Анисин ничего не мог сообщить, ибо сам только что пришел. Олег застал его врасплох, во время переодевания. О, это была целая процедура, ритуал! Сначала старый криминалист снимал с себя плащ: снимал, сидя на стуле. Пуговицы упорно не хотели расстегиваться, не подчиняясь толстым дрожащим пальцам, и с каждой приходилось воевать отдельно. Криминалист при этом так тяжело дышал, что казалось, будто он восходит на Эверест. Он даже не смог поздороваться с Олегом и только поднял на него полный страдания взгляд.
– Тяжело, – посочувствовал Олег.
Ответом ему было мощное сопение, в котором, впрочем, проявились удовлетворительные нотки – очередная пуговица пролезла сквозь прорезь.
– Что-то вы раскраснелись, – с тревогой сказал Олег.
Анисин, сложив руки на животе, отдышался.
– Здравствуйте… Не издевайтесь…
– Я не издеваюсь. Я волнуюсь.
– Ничего страшного.
– Не за вас. Мне нужны пальчики Токарева. Лучше всего на ноже или на сейфе.
– Подождите. Сейчас я при вас…
– Некогда мне ждать. Принесите результаты ко мне в кабинет, я буду допрашивать Токарева. И я просил вас позвонить брату убитого.
– Звонил, два раза. Никто не подходит.
Вздохнув, Анисин вновь потянулся к непокорным пуговицам. Теперь ему предстояло справиться с двумя нижними, самыми сложными, которые из-за нависающего живота приходилось расстегивать на ощупь. Этому не видно было конца.
– Да оторвите вы их, – в сердцах посоветовал Олег. Он был зол: первое дело – и такой ему достался помощник. Да еще Ольга так смеялась над шутками Игошина!
Токарев выглядел изрядно помятым после проведенной на допросе и в КПЗ ночи, но упрямо не желал сознаваться. Через два часа Олег уже и не знал, о чем спрашивать. Он решил начать сначала, в надежде поймать подозреваемого на противоречиях.
– Итак, вы все-таки признаете, что в ночь с восьмого на девятое уходили из дома?
– Признаю.
– А почему поначалу лгали? Надеялись, что мы не опровергнем ваше алиби?
Токарев неловко попытался взглянуть через плечо, где за его спиной Рябинина вела протокол допроса.
– Не оборачивайтесь! – потребовал Олег. – Отвечайте на вопрос.
– Ну, вы понимаете, – понизил голос художник. – В этой ситуации… Я… как мужчина… выглядел не лучшим образом.
– Не понимаю, – жестко отрезал Олег. – Отвечайте по существу.
– Я не хотел, чтобы жена знала, что той ночью я был на рынке.
– Значит, вы все же признаете, что были на месте убийства?

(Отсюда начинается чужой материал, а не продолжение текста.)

Each row was made from one path, in order. Every step used is in the known rows, and no mark comes twice. Write each row's path.
Known rows
zubug-nisen-rufal-kovis-danum: [-15.6  25.7 -35.8 -14.6  -2.8 -28.4 -35.1 -10.6 -16.3 -29.9   8.3  20.4
 -26.5  -0.2 -32.6 -10.0  59.1 -21.1  -5.8  -2.6]
rufal-kovis-danum-kozip-zubug-nisen: [  4.6  13.0 -35.7  -7.7  39.4 -28.0  -2.5 -45.9 -14.3 -47.4 -18.3   3.9
 -34.0  -0.3 -19.3 -22.9  15.1 -42.4  -2.5  -4.9]
nisen-rufal-kovis-danum-kozip: [ -8.2  31.1 -45.9 -13.2  13.4 -43.6 -30.4 -44.9   7.9 -10.8  -7.9  20.1
  -7.2   5.9 -48.4 -23.6  27.2 -48.4 -25.7  -8.4]
kovis-danum: [ 12.4  13.6 -16.5 -21.9   2.0  -1.6 -10.1 -45.6  14.4  -1.4  -1.1  20.9
 -24.5 -16.8  -9.0  10.6  13.5 -20.5  -5.7 -16.9]
nunur-kozip: [ 13.4  13.3  -9.7  -5.4  34.9   5.0 -23.0 -25.5  14.5   5.0  -6.4  -2.8
 -22.1 -12.3 -17.9   5.3  19.3   6.2   5.7   4.6]
kovis-danum-nisen: [  6.9  18.8 -17.6 -46.3  -5.2  -4.6  -5.2 -54.3   2.9 -10.7  -7.8  -3.6
 -34.4 -14.5 -45.9  30.8  30.7 -30.0   7.3  -9.1]
rufal-kovis-danum-kozip: [  5.1  13.0 -43.2 -26.9  30.9 -39.5  -7.5 -43.9  10.7 -25.8  -9.2   5.2
 -16.6   6.3 -30.8 -23.2   7.4 -46.9 -10.4 -22.8]
kovis-danum-nisen-nunur-kozip: [ 32.8  22.8 -12.1 -28.1  21.5  21.1 -26.7 -67.5  15.0  11.5 -23.0  -7.1
 -46.2 -18.5 -56.2   8.4  24.2   1.7  10.9 -18.3]
nisen-kozip-zubug: [  8.6  -2.1  13.5  11.1  20.5  13.8   2.3 -36.6 -14.9 -21.9 -15.1  13.7
 -14.0   5.2 -23.2  -4.4 -23.1 -10.2   2.9   7.6]
rufal-kovis-danum: [  1.6   8.2 -42.0 -25.2   7.9 -11.8  -2.2 -37.4   9.7 -22.9  -4.2  12.8
 -24.2   9.0 -19.5 -13.4  30.1 -28.9   6.5 -24.8]
nunur-kozip-zubug-nisen: [  9.7  13.9   2.6  17.5  44.6  14.5 -16.8 -28.4 -11.8 -21.7 -19.6  -5.8
 -41.4 -16.5  -2.1   7.7  28.1   7.4  14.5  25.7]
kozip-zubug-nisen-nunur: [ 12.2 -23.9  20.3  27.6  23.3  26.4   2.7 -27.6 -25.1 -22.2 -28.2  12.0
 -16.5 -12.5   1.0 -21.6  11.4  18.2  17.8  13.1]
zubug-nisen: [ -4.5  -8.6   1.9 -12.5   7.0 -11.3  -9.1   7.6 -18.8 -29.9   7.2   3.1
 -14.9 -13.1 -10.5   6.1  26.7   5.6   8.3  10.5]
kovis-danum-nisen-zubug: [ -4.2  19.7   0.4 -34.3  10.0  12.9   8.6 -56.0  -5.3 -16.3 -11.7 -12.2
 -23.4 -12.4 -41.1   4.7  55.0 -21.6   9.8  -2.1]
zubug-nisen-kozip-nunur: [ 12.5   8.5  24.2  18.9  22.6  -3.0 -22.0  10.2 -32.1 -30.7   6.1  12.6
 -25.2 -17.1 -34.3   3.7 -18.5  -0.3  -3.2  -4.2]
danum-kozip-zubug-nisen-rufal-kovis: [-11.9   8.8 -14.5  18.9  38.6 -41.2 -12.0 -28.1 -27.4 -40.4 -23.2   4.5
  -7.9  -0.3 -28.2 -26.8  19.0 -38.8 -10.4  27.0]
nunur-kozip-zubug: [ 14.2  11.7  -1.7  16.0  43.7  22.3  -8.3 -48.7   6.8  -3.8 -28.7  -0.7
 -29.4 -11.6  -2.5   1.7  17.2  -1.0  10.3  18.4]
danum-nisen-nunur-kozip-zubug: [ 22.0  -1.6   9.6   2.3  35.3  32.6  -5.5 -60.1  -1.9   1.1 -43.4 -18.3
 -30.8  -9.7 -48.7  -2.9  25.3  12.4  25.4  11.6]
danum-kozip: [  8.0  -3.1  -5.5 -10.8  33.0 -37.4  -3.8 -28.2   4.0  -9.8  -9.9   0.4
   7.7  -8.6 -26.8  -7.0 -15.7 -27.2 -15.0   6.7]

Write each row's path
[ 28.3  -5.2   3.2  10.2  37.8  27.2 -25.3 -32.5  17.0  20.3 -22.4   5.6
 -12.9  -9.8 -25.3 -23.6   6.7  33.6  10.1  -7.2]
nisen-nunur-kozip
[ 19.1  16.0 -39.3 -30.9  27.4   9.1 -19.1 -56.2  12.5 -10.4 -23.2 -13.4
 -44.1   6.9 -60.9 -16.2  42.3  -9.0  19.7 -25.7]
rufal-kovis-danum-nisen-nunur-kozip
[-18.2   3.9 -13.7  19.8  11.3  -9.0  -8.2 -20.2 -30.6 -38.9 -17.1  14.1
 -19.2   6.2 -13.3 -18.8  53.5 -17.4   8.4  25.8]
kozip-zubug-nisen-rufal-kovis
[ -4.2  29.9 -38.0   5.1  21.7 -31.3 -20.4 -64.4  -1.5 -16.4 -25.7  22.3
 -15.8   4.6 -34.1 -26.2  27.5 -55.1 -22.7   3.1]
nisen-rufal-kovis-danum-kozip-zubug
[  8.5 -18.5   7.9 -21.9   2.5  14.1   1.6 -33.8  -4.5  -0.5 -23.1 -11.6
  -6.0  -2.1 -56.8  -3.3  22.3   9.7  19.9  -1.4]
danum-nisen-nunur
[ 11.4 -22.9  12.5   3.3  12.5   7.2 -12.6   0.5 -16.9 -14.6  -6.1  10.3
  -8.1 -14.0 -18.2 -19.8  14.9  30.5  12.0  -2.5]
zubug-nisen-nunur
[ -2.8  35.2 -19.8 -38.0 -17.2 -11.7 -26.8 -57.4   1.9  -0.4  -5.4  10.3
 -29.8 -12.9 -58.4  28.6  47.1 -37.1  -8.6  -1.0]
kovis-danum-nisen-rufal
[-15.5  14.1  -6.3 -29.8 -14.8 -15.6 -15.4 -31.9 -10.0  -4.6  -8.1  -1.9
  -5.2  -1.8 -65.1  21.1  50.3 -22.4   0.3  20.3]
danum-nisen-rufal
[  4.0  37.0 -34.2  17.0  24.9 -37.7 -34.9 -47.4   1.6  -5.8 -16.1  28.6
 -16.3  -4.8 -44.1 -19.8  15.5 -57.1 -31.3 -14.9]
nisen-rufal-kovis-danum-kozip-nunur
[ 22.4  -4.0   6.9  10.3  35.3  15.5 -32.8  -4.7  -6.4  -4.7 -11.4  -1.6
 -24.3 -16.7 -24.8 -17.0  20.5  40.6  14.3   2.4]
zubug-nisen-nunur-kozip
[ 15.9  17.7 -34.2   5.4  39.0 -28.8  -9.3 -46.6   6.9 -20.1 -18.9  13.0
 -26.5  -4.7 -29.0 -18.3  -4.5 -55.0 -15.9 -29.0]
rufal-kovis-danum-kozip-nunur
[ 22.8   0.1   2.3 -17.4  27.1  20.4 -17.0 -42.3   5.0   8.3 -26.0 -22.6
 -23.7  -8.2 -63.4   0.5  25.5  17.5  21.0   0.3]
danum-nisen-nunur-kozip
[  2.1   0.7  10.4 -13.2  12.7 -11.4 -21.3  12.1 -28.5 -36.4  16.7   3.4
 -16.9  -4.2 -36.4   3.4  -4.5   6.5   3.0   3.0]
zubug-nisen-kozip
[-18.6  -4.6  17.7 -23.6  12.7  10.7  22.2 -30.2 -19.7 -22.2 -17.0 -27.0
   0.4  -0.2 -42.0  -3.8  60.7  -8.7  21.9  17.9]
danum-nisen-zubug
[ 30.8  -7.3   9.9  31.2  45.2  43.3 -14.3 -53.3   8.3  14.5 -41.1   6.4
 -20.3  -9.7 -10.6 -27.9   3.6  26.0  14.2   4.9]
nisen-nunur-kozip-zubug
[ -2.6  12.7 -43.3 -49.1   0.7 -15.4   1.6 -45.2   2.3 -29.4  -8.1  -8.8
 -34.5   9.8 -49.6   1.1  45.4 -37.0  15.2 -20.1]
rufal-kovis-danum-nisen
[ 19.2   2.7  10.6  26.3  44.9 -26.9  -6.1 -29.9  -2.2  -3.3 -21.6   8.6
  -2.4 -22.9 -22.5  -1.7 -31.2 -36.8 -19.2  -2.4]
danum-kozip-nunur
[-10.9  30.1 -36.2 -12.5  18.9 -51.1 -38.3 -17.0 -16.4 -32.4   2.0  12.8
 -20.3  -4.3 -43.7 -17.7  37.1 -35.3 -20.2   1.5]
zubug-nisen-rufal-kovis-danum-kozip
[-13.3  26.4 -44.3 -12.0  -6.3 -21.5 -28.2 -38.5   5.9  -7.1  -2.6  28.5
 -14.3  10.0 -37.4 -17.8  49.6 -35.3 -11.6  -9.9]
nisen-rufal-kovis-danum
[-24.8   7.6 -26.3  -5.3  -1.4 -30.3 -26.9   8.9 -22.6 -32.9   4.9  10.7
 -10.4   7.7 -33.9 -15.4  59.8 -10.7   1.9  12.9]
zubug-nisen-rufal-kovis
[ 20.9  19.6 -19.1 -22.8  26.3 -28.3 -14.2 -53.7  15.4  -4.5  -9.0  14.2
 -17.2 -21.0 -24.4   2.3 -13.2 -38.0 -21.7 -15.5]
kovis-danum-kozip
[ -9.9  23.6 -24.8  10.9   8.1  -6.3 -15.5 -39.5 -23.5 -35.3 -16.6  23.9
 -36.1  -2.5 -11.9 -12.5  52.2 -28.1   0.7  11.0]
kozip-zubug-nisen-rufal-kovis-danum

Токарев негодующе сверкнул глазами:
– Что означает ваш тон?! Я просто признаю, без всяких «все же».
– Тон вам не нравится, – усмехнулся Олег. – А сознались вы только тогда, когда вас уличили с помощью соседей.
– Да я бы сразу все рассказал, если бы вы меня спросили не в присутствии жены. – Он вновь бросил нервный взгляд на Рябинину.
– Допустим. Но что вы делали на рынке?
– Но я уже все рассказал!
– Повторите. Начните с того момента, как вы прошли через вахту. Куда вы направились потом?
– Я пошел… Подождите! Зачем вы меня путаете? Я не проходил мимо охраны, а попал на рынок через калитку, она не охраняется.
– Откуда вы знаете про калитку? Вы уже не первый раз ею пользуетесь?
– Не первый. – Художник опустил голову.
– Продолжайте.
– Продолжать нечего. Я постоял возле контейнера и ушел.
– Сколько было времени?
– Около одиннадцати.
– И сколько вы там простояли?
– Десять минут.
– Вас кто-нибудь видел?
– Никто. Я прятался.
– Прятались?! Зачем?
– Ну… – Художник нервным жестом снял очки, протирая стекла, глянул на Олега беззащитными близорукими глазами.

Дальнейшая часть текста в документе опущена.